Low conversion biodiesel contains an elevated level of monoglycerides that are hygroscopic or water absorbing. What that means is that low conversion biodiesel will literally suck the water out of the air. The higher the humidity the faster it will soak up water from the air.
Raften from Infopop uses this setup. The bubbler pushes the water into the top of the drum and the fan pushes it out. When it's cold or he is in a hurry, he will speed things up by using a water heater element to heat the bio up to about 130°F before adding the bubbler. The fan blows fresh air down into the drum and the wet air goes out through the hole in the plywood.
Biodiesel that is poorly washed will also be hygroscopic due to the soap and trace methanol still in the biodiesel. When using settling to dry your biodiesel it is important to wash your biodiesel until it dries easily. To determine if it will dry easily, take a small sample and sit it on the shelf. If the biodiesel clears up quickly then your done with washing and ready to settle dry. Just remember that the smaller the sample the faster it will dry. A 20ml sample may take 5 minutes to dry, while a 40 gallon batch may take several days.
If you live in muggy wet area, the biodiesel may not dry using settling. The high humidity forces water into the biodiesel faster than it can settle out. In this case we need to look at more active drying methods. With Active drying we set the conditions so that the water evaporates quickly out of the biodiesel. The first trick is to increase the surface are of the biodiesel. Water will evaporate from the biodiesel into the air at a fixed rated per area of surface depending on the biodiesel's desire to give off vapor and the air's desire to take it. Doubling the surface area will double the overall rate of evaporation. The methods most often used to increase surface area are bubbling the biodiesel with air, and pumping the biodiesel through a sprayer or on the side of the drum.
The pictures above, donated by Legal Eagle of B100wh.com, show a spray type dry tank. The FF-316 Stainless Steel 145° Flat Fan nozzle from Bete provides for the increase in surface area. The bypass valve on the nozzle manifold allows adjustment of the spray pattern. The fan keeps fresh low humidity air above the biodiesel for rapid evaporation. The spear heater is used to heat the biodiesel.
We can also alter the biodiesel's desire to give off vapor by heating it. This is often done with either inline or tank mounted immersion heating elements. Heating the wet biodiesel with electric heat is very efficient and the most common way of adding heat. Heating with stirring and a good movement of fresh air over the biodiesel will usually result in drying a full batch in 30 minutes to a couple of hours.
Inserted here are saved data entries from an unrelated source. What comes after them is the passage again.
Below is a small trained network, with its code and all its weights. Each question gives an input and a class and asks what happens when units are switched off, that is, made to give their printed mean instead of their output.

import numpy as np


def w(rows, s, z=0):
    codes = np.array(rows[::2]) - 128.0
    scale = np.full(codes.shape[1], s)
    scale[-1] = z or s
    return codes * scale


def f(y):
    return y / 2 * (1 + np.tanh(0.7978845608 * (y + 0.044715 * y**3)))


def log_softmax(a):
    a = a - a.max(-1, keepdims=True)
    return a - np.log(np.exp(a).sum(-1, keepdims=True))


def net(x, mask):
    res = np.array(x, float).reshape(1, 8) / 4 @ E
    y = f(res @ A[0][:, :-1].T + A[0][:, -1])
    res = res + np.where(mask, y, B[0][:, -1]) @ B[0][:, :-1]
    return log_softmax(res[-1] @ U[:, :-1].T + U[:, -1])


A, B = {}, {}
E = w([
[181,200,123,140,187,178,222,163,211,151,173],'x0',
[186,61,182,71,168,113,173,208,125,147,163],'x1',
[124,91,112,133,100,89,157,94,161,103,137],'x2',
[117,139,109,104,92,105,105,108,126,152,147],'x3',
[145,110,183,193,186,169,100,93,138,167,100],'x4',
[133,150,126,119,134,132,97,122,116,125,144],'x5',
[173,140,45,148,122,3,164,79,83,144,129],'x6',
[163,207,159,115,160,181,66,131,78,138,205],'x7',
],0.0076)
A[0] = w([
[124,184,55,139,191,173,214,135,226,187,205,88],'n1',
[228,162,46,171,138,88,164,79,88,131,84,4],'n2',
[49,145,136,187,122,120,165,122,117,233,29,124],'n3',
[172,212,158,175,115,135,57,136,78,128,249,144],'n4',
[56,254,103,207,56,184,156,35,115,85,89,102],'n5',
[157,172,134,184,127,53,183,84,46,194,133,11],'n6',
[85,109,173,82,61,240,100,90,237,113,130,22],'n7',
],0.0062,0.0029)
B[0] = w([
[33,64,57,60,174,128,71,103,113,187,124,243],'n1',
[174,205,130,107,126,182,127,171,69,59,61,192],'n2',
[118,106,97,75,100,108,100,210,137,27,212,178],'n3',
[173,77,72,254,41,124,115,152,175,184,91,236],'n4',
[157,19,178,73,189,79,234,165,86,114,251,254],'n5',
[140,201,157,23,116,214,91,144,198,118,53,179],'n6',
[202,239,87,40,65,125,131,120,87,29,90,194],'n7',
],0.0078,0.0061)
U = w([
[182,85,152,109,178,96,183,166,75,137,230,158],'0',
[208,254,120,60,118,166,139,111,132,61,54,22],'1',
[119,145,103,175,144,68,132,169,177,116,169,253],'2',
[47,60,55,103,171,149,107,84,75,160,129,83],'3',
[147,115,112,134,118,120,174,112,103,160,150,144],'4',
[169,85,64,190,95,112,153,179,180,102,152,57],'5',
[149,159,155,116,168,66,125,141,162,106,183,124],'6',
[101,153,125,150,154,108,166,112,127,132,135,131],'7',
],0.0078,0.0042)

Each question gives the input, the list of numbers given to net, and the class t.
The units are the neurons (one row each of A and B). Each row of codes is followed by its name. A weight is (code - 128) times the scale printed after its matrix; where a second scale follows, it is the last column's (A, B and U).
mask holds one flag per neuron, in row order. A switched-off neuron (its flag False) gives its mean, the last column of its row in B, instead of its output. The means were averaged over made-up inputs and are rounded, as every weight is.
A unit's drop is (log p(t) with every unit on - log p(t) with that unit switched off) / (log p(t) with every unit on - log p(t) with every unit switched off).
The circuit of an input: a set's keep is (log p(t) with only the set's units on - log p(t) with every unit switched off) / (log p(t) with every unit on - log p(t) with every unit switched off). Starting from all 7 units, units are removed one at a time, each time the one whose removal leaves the highest keep (on an exact tie, the one counted first), for as long as the keep stays at least 0.8.
units of the circuit, in order: the units of the circuit, biggest drop first
most important unit: the unit with the biggest drop
k most important neurons: the k neurons with the biggest drops, biggest first
drop of u: that unit's drop, to one decimal
input [-1,6,-7,-1,-5,4,-8,-7], class 1: units of the circuit, in order : [n7; n5]
input [5,-4,-7,1,3,-3,7,8], class 5: 3 most important neurons : [n4; n7; n5]
input [-2,-6,4,6,0,-2,8,-3], class 1: units of the circuit, in order : [n2]
input [0,0,3,-1,5,5,5,1], class 1: 4 most important neurons : [n5; n6; n2; n1]
input [-6,2,2,5,-3,5,1,7], class 5: 2 most important neurons : [n4; n1]
input [3,-8,2,-4,-2,5,7,-3], class 0: 2 most important neurons : [n5; n7]
input [2,0,-2,-1,3,-7,8,7], class 1: 3 most important neurons : [n6; n2; n5]
input [-4,-3,-1,0,5,4,-2,8], class 5: 2 most important neurons : [n4; n1]
input [-6,7,-1,2,-5,-1,8,3], class 1: units of the circuit, in order : [n6; n5]
input [7,-8,-7,7,7,-2,4,-7], class 0: 2 most important neurons : [n5; n3]
input [7,5,-7,6,-4,-7,-7,-2], class 1: 3 most important neurons : [n7; n5; n4]
input [-1,-5,-3,1,2,0,8,6], class 1: 3 most important neurons : [n6; n2; n1]
input [-3,3,-3,4,-1,-8,2,6], class 2: 3 most important neurons : [n5; n1; n4]
input [-4,-6,-1,-3,2,-2,-1,2], class 0: 2 most important neurons : [n5; n1]
input [8,-6,-2,-8,7,-3,8,-8], class 1: most important unit : n2
input [1,-3,-4,-5,0,7,8,-8], class 1: 2 most important neurons : [n2; n6]
input [3,-6,-7,-7,2,1,-5,8], class 5: drop of n4 : 1.1
input [-4,-8,8,-2,-4,3,-7,0], class 0: drop of n1 : 0.0
input [8,5,3,-5,-1,0,6,4], class 3: drop of n4 : 0.0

To obtain the fastest drying we can heat the air over the biodiesel. Heating the air increases the air's desire to soak up water. When we heat air, we reduce it's relative humidity making more room for more water. The simplest way I've seen of heating the air, is to stick a hot air gun in the 2" bung of a drum. Heating air is expensive and is not often used except as last addition in areas where high humidity is a problem. As an alternative to heating the air, one ingenious home brewer put his dry tank in a small room with a dehumidifier. The water from the dehumidifier was then filtered and used as wash water on the next batch.
BobAbbey from infopop makes his sprayer out of 1/2" vinyl tubing with 1/8" holes every 4" supplied by an HF pump. A heating element is used in the tank to boost the temperature when necessary.